Understanding the accelerating universe is almost as difficult as deciding who should gain credit for its discovery
Every so often a scientific discovery comes along that is so profound and significant that it has “Nobel prize” stamped clearly across it. That is surely the case for the discovery made 10 years ago by two teams of scientists that the expansion of the universe is accelerating. The discovery — made by members of the High-Z Supernova Search Team and the Supernova Cosmology Project (SCP) — points to the existence of a weird, gravitationally repulsive “dark energy” that is driving the acceleration and may account for some 75% of the entire mass–energy content of the universe.
The problem is that no-one knows what this dark energy is or whether it is changing with time. The most conventional explanation is that dark energy is some kind of “cosmological constant” that arises from empty space having a non-zero “vacuum energy” due to the spontaneous creation and annihilation of elementary particles. But if that is the case, then there must be something fundamentally askew with our knowledge of particle physics: given the particles we know exist, the vacuum energy density is then 10120 times larger than the value needed to account for the observed cosmic acceleration.

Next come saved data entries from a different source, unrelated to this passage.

Each row comes from the steps of one path. Every step used is in the known rows, and no mark comes twice. Write the path behind each row, first mark first.
Known rows
vano-ripit-puge-zarat-nadin-bovo-vogus: [-18 -11  -4   3 -28 -29  19 -60  49 -13 -16  55 -29   7  15 -18 -18  -6
 -19  29 -38 -30  12  11  14  12 -15  10   1 -36 -73 -29 -25  14 -18]
nadin-zarat-puge-bovo: [ -8 -49  13 -20   8   2  -8 -37  18  16  21  14 -13   4   7 -27 -20  51
  -9  -6 -59 -36   3 -23  -8  15 -15  -7   4 -21   7 -22 -20   4  30]
ripit-puge-zarat: [-32   0  10   8 -15 -25  27 -50  48  17  17  26  -4  -8 -17 -30  10 -30
   9  12  -7 -28 -12 -46 -18  16 -24   9 -16  10 -17 -43 -11   3  -6]
puge-bovo: [-11 -30   7  -3 -15  -8  -9 -33   6  -4   9 -14   5   9 -12 -29   1  34
   5  -6 -24 -12 -16  -4  10   1  12  -5  -9  -1 -19 -41  31   2   6]
guso-pafik: [ -7  -1  -6  14  11 -23 -20  -9  25 -19  11   2  -5   1 -25 -12  17  -6
  -2 -31 -22   3  10  -9  12 -12  -1 -24   1   7  -6 -24 -21  -6 -31]
zarat-puge: [-18   0   0  15  24 -20  -5 -18  31  36  -4   1 -19  -8   4   0 -13  31
  -6   1 -42 -13  18 -11  -8  17 -17 -17   6 -14 -10 -24 -32  15   8]
rusak-ripit-puge: [-19  25  17   5  18 -48   9 -57  33 -22   5   5   6  10  -9   7  12 -39
   2  15  16 -20 -12 -19   5  17   1  24  -8   1 -57 -49 -17   2 -18]
nadin-bovo: [-21 -12  -3 -14  -6  -2 -25 -24  24 -25 -20  20 -20  -1  -6 -12  -1  13
   1  20  -4   8  -9  -2  10  -8  -2  -9 -14 -19  -4 -20   3  -3   6]
rusak-ripit-vano: [-14  21   5   7  22 -53   2 -39  13 -69  10   4   4  -9  -4 -27   7 -28
   6  -3  17 -11  -3  -5  37  26  31  17  19 -10 -20 -41 -28 -26  -8]
botoli-puge-zarat-nadin: [-16 -24  -1  35   7 -18   5 -57  49   7  14   6 -21 -35 -10 -17 -12 -23
 -11   3 -55 -31 -12 -12   0   8   9  10 -20 -35   1 -56 -25  21  -8]
rusak-ripit: [  0   8   7  -6  20 -22  -5 -41  18 -45  -2  -5  13   3  -2   7   7 -25
   4  -6  29  -3 -10  -1  27  13  22  10  -8 -19 -31 -45  -1 -14 -23]
nadin-zarat-puge: [-10 -17   5  -8  30   3  -9 -13  33   2  11  27 -31 -12   5  -9 -22  20
  -8  -8 -34 -22  12 -24 -18  21 -27  -6  11 -23  16 -13 -56   0  24]
nepo-puge: [-10   7   0  -3  15 -31   1 -25  33  -4   0  -3 -15 -12   8   0  -4  18
  -5 -11  -7   7 -13  -3  10  14  -9  -6   7   1  -3 -46 -12   6  14]
vano-ripit: [-16  15  -3  25   6 -30  -1 -14   2 -33 -10  -2  -9  17   4  -5 -13  10
  16 -10  11  -6  -4   2  12  22 -23  -2   2   7 -36 -35  -5  -3  -8]
nepo-puge-zarat-nadin-bovo-sesek: [  8 -24  12  -1 -32 -18  -1 -52  51 -17 -16  46 -45 -17  14   6  13  15
 -23  21 -51 -36   0  12  26   3  18  -9  -4 -62 -23 -33 -12  -9 -16]
nepo-puge-bovo: [ -8 -26   9 -16  -5 -29   0 -48  19  10  12 -15   1   5   8 -22  -2  48
  -4  -9 -35  -9 -19  -2  15   8   2  -7   2  -2  -6 -50  22  10  20]
ripit-rusak: [-19  -5   6   5  25 -29   2   0  24  -6   6  -9  -2  10  -5 -29  -3  -5
  -8  17  12  10  -2   2  -4  18 -14   0  -5  -3 -17 -40 -10  35   6]
nepo-puge-botoli: [ -9 -13   2 -19  12 -44  22 -47  39 -23   3  -2  -6   6  28 -15   3  43
   5 -20 -11   9 -12   0   7  27  -9 -11  10   7   9 -57   4  33   6]
nepo-puge-gupob: [-12  -7   1   1  18 -37  25 -30   7 -13   3 -14 -15   0  32 -23  12  23
  -3  -8  -9  12 -13 -22  -2  35 -18   5  21  32 -11 -37   8  17  -4]
vano-ripit-puge-nepo: [-27  40   7  22  -8 -53  17 -33  -1  -3 -17  -3  -4  35  14 -20   1 -18
  20  -2  -9 -31  -5 -35 -25  38 -28  19  -1  36 -38 -43 -10  38 -15]
nadin-bovo-puge: [-25  -3  -9  -8 -13 -37  -9 -28  40 -16 -15  26 -41 -18  -8   0  -5  26
  -4   6 -17 -24  16  17   3  -2 -22   5 -19 -13  -7 -25   7   8  30]
sesek-bovo-puge: [-17  12  -2  -4 -19 -29  -2 -22  32 -39 -15   0 -40 -20 -14 -12 -14  12
 -34 -21 -20 -22  20  12  22 -13   9  15 -27  13 -28 -30  17  -1  21]
gupob-puge: [-20   3  -8   1  16 -29  -8  -9  40  22  16 -14 -38 -29 -24 -27  13   7
  -3  -9  23  -9   6   3  -3   8 -25  -7  -4   1   2 -53 -12  -2   3]
sesek-bovo: [-12   7   6  -7 -14   4 -16 -16  15 -51 -20 -11 -17  -5 -13 -24  -8  -1
 -32 -11 -10  12  -4  -7  30 -20  32   2 -22   9 -28 -24  15 -13  -5]
guso-zarat-nadin: [ -1  -3   6  22  17   8 -25  -2  10  -6   4  21 -24 -15 -15  19  20 -19
  -8   7 -41 -11 -10  16   9  -1  27 -13  -4 -53 -24 -34 -30   7  -4]
guso-zarat-puge-botoli: [-19 -23   0 -13  29 -17   8 -32  25  16   6  27  -6  12  23  -8   9  44
   7  -1 -47 -15  16  -9 -11  26 -15 -26   1 -19   9 -36 -23  27   2]
ripit-puge: [-29  21   9  21   4 -36   6 -23  37   2   6   4 -13  -1 -23  -8   2 -13
   5  15  -4 -12 -10 -20 -17  10 -18  10  -3  21 -43 -41 -19  13   2]
zarat-nadin: [  0   0   4  33   6 -10 -17 -10  21 -10  -3  -8 -29 -16 -14  14   6  -5
 -10  -4 -34  -7  -8  18  11   2  24  -4   2 -38 -36 -38 -24  22  -7]
vogus-bovo-puge-ripit-rusak: [-27 -27   5  -3  23 -79   6 -28  39  -7 -18   6  -5   8  24 -28   3  22
  -2  12   5 -16  31   8  -4  24 -15  16 -30  -8 -39 -52  28  36   0]
puge-zarat-nadin-bovo: [-15 -29   3  -3 -19   6 -13 -52  37  -3  -9  33 -27 -13  -1  -8  13  -8
  -9  15 -43 -19  -9  -4  15  -7  12  -9 -18 -67  -5 -25  -9  11  -5]
vano-ripit-puge-zarat: [-35  11   8  19 -13 -40  36 -56  34   5  15  28   0  16   0 -28   1 -23
  19   6  -4 -38  -7 -45 -12  28 -46  11 -10  14 -36 -45 -12   1 -10]
vogus-bovo-puge: [-14  -9  -9   6  -3 -25 -17 -15  37   8 -26  18 -37 -30  -9  12   0  42
 -12   4 -13 -22  30  14  11   4   2  25 -29  -1 -30 -35  41   0  26]
botoli-puge: [-24  -7  -8  25  27 -31  -8 -31  36 -16   4 -10 -15 -26 -16 -24 -31   0
   0   8 -19  -4 -10  -9  -7   7  -8  13 -21  16  10 -53 -14   3   5]

Write each row's path
[-32  30   9  32   4 -55  14 -33  21 -11   0   8 -13  22  -3  -3  -8  -7
  16   8   4 -21  -7 -17 -11  23 -40  10   2  26 -60 -42 -22   9  -2]	vano-ripit-puge
[ -35   10   -1   19    8 -107   20  -32   29  -56   10    7  -12  -15
    7  -49    2    6   20  -23  -10  -36   21    5    9   32   -3    9
   10   12  -17  -47  -23   -4    4]	bovo-puge-ripit-vano
[ 12 -18   6  15 -19   2 -27  -2  25 -24 -39  24 -31 -21  -9   9  12  36
 -14  25  -4 -12  18  14  22   2  38  13 -19  -8 -51 -30  39 -36 -22]	vogus-bovo-sesek
[ -3 -15   6 -18 -14 -36  19 -64  35 -20   8  10  14  15   1 -27 -15   5
 -17  17  -9 -24  -1  10  21  14  19  24   1   6 -83 -50  10  -3 -16]	rusak-ripit-puge-bovo-vogus
[  1 -50  -2 -30  -4   4   6 -30  33  -4  10  27 -16  -3  10 -37 -40  54
 -28  -2 -51 -26  20   6   2  17  -5  -1  15 -12 -27 -21 -20  -3  17]	nadin-zarat-puge-bovo-vogus
[ -33   -4    1   20    1 -102    2  -50   32  -55   -3   22  -32  -12
   16  -32    6    8    9   -7  -46  -42   20   21   19   19   11    5
    9  -36  -23  -38  -29   13    4]	zarat-nadin-bovo-puge-ripit-vano
[-23 -12  -5   0 -18 -31  27 -39  49   7  16  26 -23 -28 -14 -22   3  -3
   1 -15 -12 -42  14 -14  -3  17 -25  10 -23  -2   4 -41   9   0  15]	bovo-puge-zarat
[-21 -38  -1  11   4 -27 -11 -56  22  -2  15 -18   2  -6 -12 -41 -26  33
   0   6 -44 -20 -17 -11   0   3   2  11 -22  13   1 -57  19   7  12]	botoli-puge-bovo
[-16 -10  -3   8 -12 -36 -17 -32  40  -7 -15  24 -55 -22  -7  19  -1  19
 -14   5 -47 -34  17  35  10  -6  -6   4 -15 -46 -26 -28  -7  29  26]	zarat-nadin-bovo-puge
[-30   5  10  23   6 -40  28 -30  11  -6   8  -4 -13  10   5 -27  19  -6
   6  12  -4  -6 -10 -36 -25  31 -24  19   9  47 -45 -33  -1  24 -13]	ripit-puge-gupob
[  0 -20 -12  -6 -15   0 -16 -19  38 -33 -27  29 -35 -14   2  -5 -18  10
 -30  20 -34   2  11  44  26  -5  24  -3   2 -45 -56 -22 -16  10  -9]	zarat-nadin-bovo-vogus
[ -7  -4   4 -17  15  -2  -3 -15  11   7  -7  14 -23   4  21 -24 -11   6
  -1 -19 -39 -30  12 -41 -31  37 -17   3   6  -6  31 -18 -46  31   8]	nadin-zarat-puge-nepo
[-12 -29   7  -3  30  -5  14 -18   6  -8  12  13 -30  -1  27 -29  -4  27
  -5  -6 -32 -14   9 -39 -27  42 -32   6  21   8   5  -9 -35  13   6]	nadin-zarat-puge-gupob
[  1 -31  -9 -15 -24  -5   5 -24  23 -21   0   1   1   1  -6 -39 -23  38
 -16   0 -21  -5   4  23  19   6  18   0   3   8 -54 -40  21  -4  -2]	puge-bovo-vogus
[-20   7  16   9  19 -51  29 -57   8 -27   8  -6   4  20  17 -17  25 -30
   5  14  13 -13 -12 -34  -6  37  -8  32   4  32 -59 -41   0  13 -32]	rusak-ripit-puge-gupob
[-24 -20  -6  27  29 -35  15 -36   9 -22   6 -19 -15 -10  11 -42 -12   8
   3   7 -18   0 -10 -25 -16  28 -16  21  -5  45   0 -43   4  17 -14]	botoli-puge-gupob
[-26  -5  -1   9   6 -81  13 -33  35 -31  -4   0  -8  -2  10 -13   2   6
  20 -26  -1 -30  16   8  -4  20 -15   2 -17   5 -27 -51   6   9  -9]	bovo-puge-ripit
[-14 -11   1 -13  -2 -20  26 -50  46  11  15  18  -6 -18  10 -25   5   1
   0 -10 -11 -11 -12 -32   7  21 -16  -7  -5  -7  17 -48  -3  -2   5]	nepo-puge-zarat
[-24 -17  -6 -11  -1 -17  20 -37  51  36  27   7 -24 -34 -19 -48  21  -8
   0 -10  17 -25   3 -27  -7  13 -31  -5 -14  -9  19 -54  -4  -9  -5]	gupob-puge-zarat
[-15  12  -8  -9   5 -28   1 -13  17  28  -3 -24 -26 -13  -5 -39  21  -3
   4 -19  10 -18   4 -18 -19  24 -15   4  -6  15  17 -53  -6  28 -13]	gupob-puge-nepo
[-16 -26   0  -7 -11 -46   5 -55  47 -24  -9  22 -42  -4  14   1   4  43
  -2  -5 -47 -29  15  35   6   9  -6   2 -11 -36 -12 -41   4  49  14]	zarat-nadin-bovo-puge-botoli
[-14 -27   5 -13 -13 -12  -5 -66  48   7  -6  34 -30 -15  16  -3  10   5
 -15  13 -49 -16 -13  -6  19  -1   2  -9 -10 -65   5 -33 -13  16   3]	nepo-puge-zarat-nadin-bovo
[ 11 -23  15  -3 -27 -32   3 -37  26 -14   3   3 -18   2   6 -10   2  53
 -12   0 -34 -30  -5  16  21  12  21  -8   3  -2 -31 -48  22 -17  -4]	nepo-puge-bovo-sesek
[-10 -17 -17 -24 -16   0  -9 -16  38 -38 -27  32 -23  -9   0 -25 -23  18
 -20  23  -2  14  11  27  19  -5   8  -4  -2 -14 -39 -19  -2  -8  -6]	nadin-bovo-vogus
[-18 -11   2 -19 -20 -39  19 -48  38 -52 -10   1 -28  -2   7 -24  -5  38
 -19 -29 -25 -19  19  13  16   1   6  10 -25  18 -13 -43  26  26  11]	sesek-bovo-puge-botoli
[  3 -28   9  -1 -27 -30  -3 -24  29   9  13  -6 -35 -12 -20 -29  16  44
 -10   0 -11 -42   9  19  11   5   7  -5  -4  -3 -28 -53  24 -22 -14]	gupob-puge-bovo-sesek
[-19  -5   5  -5  22 -74  12 -44  34 -28  -3 -10   9   7  32 -19   2  11
  15 -25  -2   0 -12  -8   6  23  -8 -14   1  -1 -13 -57  -6   9 -19]	nepo-puge-ripit
[-31 -23  -7 -20 -29 -25  16 -53  52   2   0  45 -28 -21  -5 -21   4   6
   0   5 -18 -40  13 -13   2   5 -26   5 -31 -21  11 -29  14  -1  19]	nadin-bovo-puge-zarat
[-25  -2   7  -6 -11 -69   9 -41  32 -60 -19  -6 -14  -1  12 -29  -5   6
  -9 -35 -14 -24  20   6  18  -1   9   7 -32  12 -33 -41  20   2 -12]	sesek-bovo-puge-ripit
[-17   8  -3  -6  20  -6  -6 -13  -2  43 -17  16  -8   9  19 -11  11   4
   5  -2 -51 -27  18 -31 -23  29  -4 -13  -5 -12  16 -24 -29  29  -3]	guso-zarat-puge-nepo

This issue of Physics World marks the 10th anniversary of the discovery of the accelerating universe by examining how our understanding of dark energy may develop over the next decade. Saul Perlmutter, the astrophysicist who headed the SCP team, is upbeat about our prospects of solving the mystery of dark energy, which will be the focus of numerous projects set to come to fruition in the next few years (see “Dark energy: the decade ahead”). Cosmologist Lawrence Krauss, however, is more gloomy: he fears that experiments may never be able to tell us if dark energy is a cosmological constant or something more exotic (see “A dark future for cosmology”).
But just as fascinating as the science of the accelerating universe is the story of the discovery itself, which involved two fiercely competitive groups. As Robert P Crease describes (see “Dark energy”), it is not easy to be sure when the discovery was made, to whom it should be credited, and even how it happened. Although the two groups mulled over the first hints of cosmic acceleration in autumn 1997 in private discussions and in early 1998 at public meetings, outsiders will probably be more comfortable in thinking the discovery “occurred” when the refereed papers were published — September 1998 in the case of the High-Z team’s paper and June 1999 for the SCP team. But is that fair? Perhaps the discovery occurred when the papers were posted online, which was several months earlier in both cases. Or did it occur when someone first told the media about it or first wrote it down in their notebook? Then there is the issue of which team’s analysis was fuller or more complete.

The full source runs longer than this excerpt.